Analyzing Results Using SPSS
- When analyzing data in SPSS:
- Input pre-treatment scores as variable one and post-treatment scores as variable two.
- Review means, standard deviations, and correlations between variables to assess significance .
Interpreting Statistical Outcomes
Reporting Findings from SPSS Output
- The output includes mean scores showing improvement from pre-treatment to post-treatment measurements. Strong correlation results indicate significant relationships between variables measured .
Significance Testing Results
- Reported t-values and corresponding p-values help determine statistical significance; if p < 0.05, reject null hypothesis indicating effective treatment impact on children's executive functions .
Non-parametric Analysis Considerations
Conducting Non-parametric Tests
- If data does not meet parametric criteria:
- Use Wilcoxon W test via SPSS by selecting appropriate variables.
- Ensure descriptive statistics options are set correctly before running analyses .
Final Interpretation of Results
- Analyze ranges based on internal formulae used by non-parametric tests versus means used in parametric tests.
Understanding Effect Sizes in Statistical Analysis
The Importance of Effect Sizes
- The difference statistic alone does not confirm that observed changes are due to treatment; other variables (e.g., age) may influence results.
- When comparing two samples, ensure the variable being compared is the one responsible for any differences. Effect sizes help clarify this relationship.
- Journals require effect size calculations in submissions; they validate that reported differences stem from the independent variable or treatment.
Calculating Effect Sizes with SPSS
- In recent SPSS versions, effect sizes can be calculated directly within the analysis path, providing immediate results in data output tables.
- Cohen's d is used for t-tests while Hedge's g applies to Wilcoxon tests.

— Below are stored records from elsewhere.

Rotation paths and how fast each direction turns (degrees each step)
Each turn is a multiple of 5 degrees from 10 to 175, or 0.
Each row of a path follows its step; steps can be skipped.
Rotation 1:
step 0: [  2.9  25.6   9.9  -5.5  -3.1   8.1 -32.0 -14.7  -4.2   2.5  27.1  22.3
   1.1  -4.2  -3.1 -26.7 -16.1  11.7 -10.8 -24.6 -20.0   5.0  15.4  11.8
 -12.9  23.1 -43.7  -4.3  15.1  -4.3  -7.1 -15.7   5.4  -5.1  -7.7  -9.9
   8.6   4.0   0.2   0.3  24.9  10.4  -9.8 -22.8 -12.4 -10.8 -17.0  10.2
  21.6  -6.3  -2.6  -5.0 -26.9 -17.6 -26.6   7.2 -32.3  19.3  16.9  -5.3
   9.0  15.3]
step 1: [ -9.5  11.2 -21.6 -11.4   5.2 -11.4 -24.0   2.2  24.3  -8.7  19.7  14.5
   3.5  -0.4  -0.8  -5.3 -32.4  11.1   4.6  17.8  20.2  13.0  -5.0   6.6
  10.2 -12.0  17.2  -9.7  37.2 -41.7  -5.6   9.3 -18.4  15.3 -17.9 -11.7
  25.3  -3.3  -4.2 -10.6   1.4   4.7  -6.8 -31.0 -27.9  24.3  -1.6 -17.4
 -25.4   6.4 -15.4   0.6  -1.9 -15.2   7.7 -10.1  -5.9  -4.2  18.2  -7.2
   5.4  21.9]
step 3: [ 13.8 -15.8 -20.3  20.1   8.0   7.9 -11.3  12.8  -0.7  12.5  41.4 -14.1
  -5.7  -7.4  -3.7  -5.8  -6.6  -5.0 -16.2  25.4  -8.2  14.1  10.4   5.9
  -7.5   3.9  -6.0 -24.7  12.0 -15.5  -5.0  43.7   3.2 -22.4  -8.7   2.7
  38.6   5.2  21.9   7.0  22.7  -0.6   6.9 -30.6  -6.0  -5.7 -18.1  -9.6
   6.3  -6.4   5.0 -40.4  -0.9 -15.0 -12.6  -7.1   5.5  -9.8  15.7  -0.1
 -21.5   3.4]
step 4: [ 10.5  10.3 -11.8 -14.2  26.0 -12.3 -11.9  -7.9   7.5 -10.8  10.7   6.1
  -5.0  32.8  -1.0  18.3  11.3  20.1 -22.8  28.4  20.8  22.6   6.7 -33.6
   6.7  -3.0  31.8  -2.5   6.5  13.8   2.3  15.0 -31.1 -27.5  26.6 -13.2
  22.2 -28.3  10.9  -7.6 -10.6   9.6   7.4  -7.4   4.2  16.9 -10.5  -7.5
  -0.2  18.4   4.2   0.9  17.3  -2.3  -2.8  20.5  -4.7  -4.0   3.6  29.5
  -7.1   6.1]
step 8: [-14.5 -17.3  14.8  -1.6   7.1   7.5 -17.3  22.8 -29.4 -12.8  23.0 -14.3
  10.7  -6.5  -8.9  -7.3  17.0   4.2  -2.0   0.2   6.6   1.3  11.1  -1.5
  -9.1   5.7 -20.5 -10.1  19.7 -15.4  20.2  11.5  11.5   7.6  -4.3   7.2
  17.8  10.3  -1.8  -1.0  11.1 -14.8  -5.6 -31.9   5.6  -3.8 -31.6  18.7
  25.6  -7.5  43.4   2.3 -28.6 -24.0  10.7 -18.4   2.3  27.3  10.4 -22.6
  20.5   6.3]
step 9: [ -5.4  14.2  -0.3 -14.3  19.7  -5.9   0.6  32.2  12.3 -23.8  22.0   4.0
  14.2  21.0  -5.5  -8.6 -19.8   7.7 -13.6  17.7 -13.6 -11.0  -4.6 -14.1
  -9.8  12.8  16.2 -11.1  42.7  -0.3   3.8  -5.7   0.3   8.4  -5.7 -18.8
   4.7 -11.2 -25.9 -13.3   6.8  17.5  23.3 -41.9   9.2  22.9  18.7  -6.6
   9.3  26.6  22.0  10.5 -10.4  -3.8   3.7  25.4 -13.2   7.8  -8.5  13.5
  -5.7  10.8]
step 11: [  0.5   1.4  14.1 -30.6 -20.3   4.8   8.0  20.1  20.7 -28.3  21.0   2.7
 -21.1 -24.4 -11.9 -47.8 -19.3   7.7 -23.8  31.9  -8.7   3.4  -7.4  -6.8
 -13.0   5.1   4.7 -16.2   8.0  -6.3  16.3  29.7 -17.9   1.9  -1.8  11.3
  16.7   3.7  -2.2 -16.0  15.0 -20.9 -17.6 -20.0  -6.7  -3.3  -7.4  -5.5
   1.7   9.9  -8.5 -23.5 -21.5  -2.0 -10.2  16.9  -2.9  17.3   6.7  -1.8
  -6.5 -10.5]
step 17: [-24.3   3.8  -8.2 -16.5  -6.6 -15.7   1.0  -2.3  27.1  14.8  21.9  19.5
  -5.0  29.5 -14.2  10.9  -1.6   8.8 -16.8 -18.6 -21.8   8.7  12.7 -33.5
 -13.4  22.4  12.1 -20.0  20.1  12.8  -7.3  18.9  18.3  -8.8   6.6 -24.6
  -4.9   8.8 -12.6   3.2  -7.9  11.2  18.4 -12.7  -1.7  12.7 -33.1  20.8
  -5.8   8.2   8.5   5.4 -36.5 -11.4  24.7   2.2 -11.3   0.9  21.9   7.3
  -4.6   2.6]
step 19: [-10.8   8.4  -5.2 -25.9  -8.6 -18.4 -18.2   4.4  -9.4 -18.7  29.0  35.9
 -25.0  -1.2  11.9 -17.8  -7.9  23.3 -18.1  16.0   2.3 -26.0  -3.8 -12.0
  26.2  -0.1  -8.8  -9.4  11.8 -20.8  32.5   0.3 -10.1  -2.0   1.5  -9.2
  14.0   8.5 -23.8 -10.1 -15.9   2.3  11.7 -22.3  -2.3  20.9 -33.5 -11.0
  -2.6  -5.3   3.7 -28.7  -7.1  10.3  28.5 -14.7  -9.9  -1.7  10.9   3.4
  -2.3   8.6]
[ 1.4  0.2 -6.1 -3.7  0.0  1.8  3.8 -3.9  4.9 -1.7 -2.5  4.3 -4.6 -2.5
 -6.7  7.1 -1.5  1.9 -6.0 -4.4 -0.2 -2.4  8.5  4.3  0.8  3.7  6.8 -8.3
 -1.5 -3.4  2.8  2.4 -2.6 -1.5 -6.7 -4.1 -4.1  0.1 -3.4 -5.3  1.2 -4.7
  1.8 -2.6  2.9  0.1  7.4 -0.6 -0.6 -2.1  7.1  4.7  8.1 -2.6 -0.6  0.0
  3.4  1.4  7.1 -0.6 -2.4  2.3] -> 135
[ -5.4   1.4   0.7   2.8   0.2   8.2   5.0  -1.6   1.4   1.8   2.8  -2.1
  -1.6   0.8  -9.5   0.7  -2.0   4.2   0.2   0.4  -1.7  -5.9 -10.1   0.9
  -4.1   2.8   0.9  -5.0  -1.7  -0.2  -4.2  -1.3   4.6  -4.2   0.3   0.5
  -5.3   5.9   4.8  -0.1   3.3   5.7   0.0   0.8   7.0  -3.1  -1.1  -2.2
  -2.0   1.1   3.0 -10.1  -7.2  -2.5  -1.6   1.1   1.4   8.4   4.3   2.9
   5.7  -0.8] -> 125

A moderate effect size indicates a meaningful impact of treatment between measurements.
Reporting Results According to APA Standards
- After analysis, report means and standard deviations for dependent variables. Include t-values, degrees of freedom, p-values, and effect sizes in your findings.
- Present results either as a table or within text; tables are preferred for multiple dependent variables while fewer comparisons can be integrated into paragraphs.
Example Reporting Format
- An example format includes stating significant differences found in verbal fluency scores with specific mean values and statistical significance indicators (e.g., t-value and p-value).
- Ensure clarity by including all relevant statistics such as means, standard deviations, t-values, p-values, and effect sizes without omitting leading zeros where necessary.
Non-parametric Analysis Reporting
Analysis of Descriptive Statistics and Frequencies
Overview of Statistical Analysis
- The analysis focuses on descriptive statistics and frequencies for study variables, specifically pre and post fluidity rings and interference.
- Frequency tables are omitted in this instance; instead, central tendency (median) and dispersion (range) are selected for reporting.
- It is recommended to present results in a table format when dealing with multiple pairs of repeated measures.
Reporting Results
- A significant finding was reported: verbal fluency showed statistically significant differences between pretest (median = 6, range = 10) and posttest scores (median = 11, range = 10), with Z = -5.26 and p < 0.001.
- When presenting results, both paragraph form and tables should include median, range values, Z value, p value, and effect size (gd h).
Formatting Guidelines
- In statistical reporting, omit the zero before the decimal point for p values less than one; however, effect sizes can exceed one.
- For bilateral significance values or p < 0.001 from SPSS output, use "<" followed by "0.001" in tables as probabilities cannot equal zero.
Chi-Square Analysis for Categorical Variables
Introduction to Chi-Square Test
- The chi-square test is introduced as a method for analyzing categorical variables with independent measures.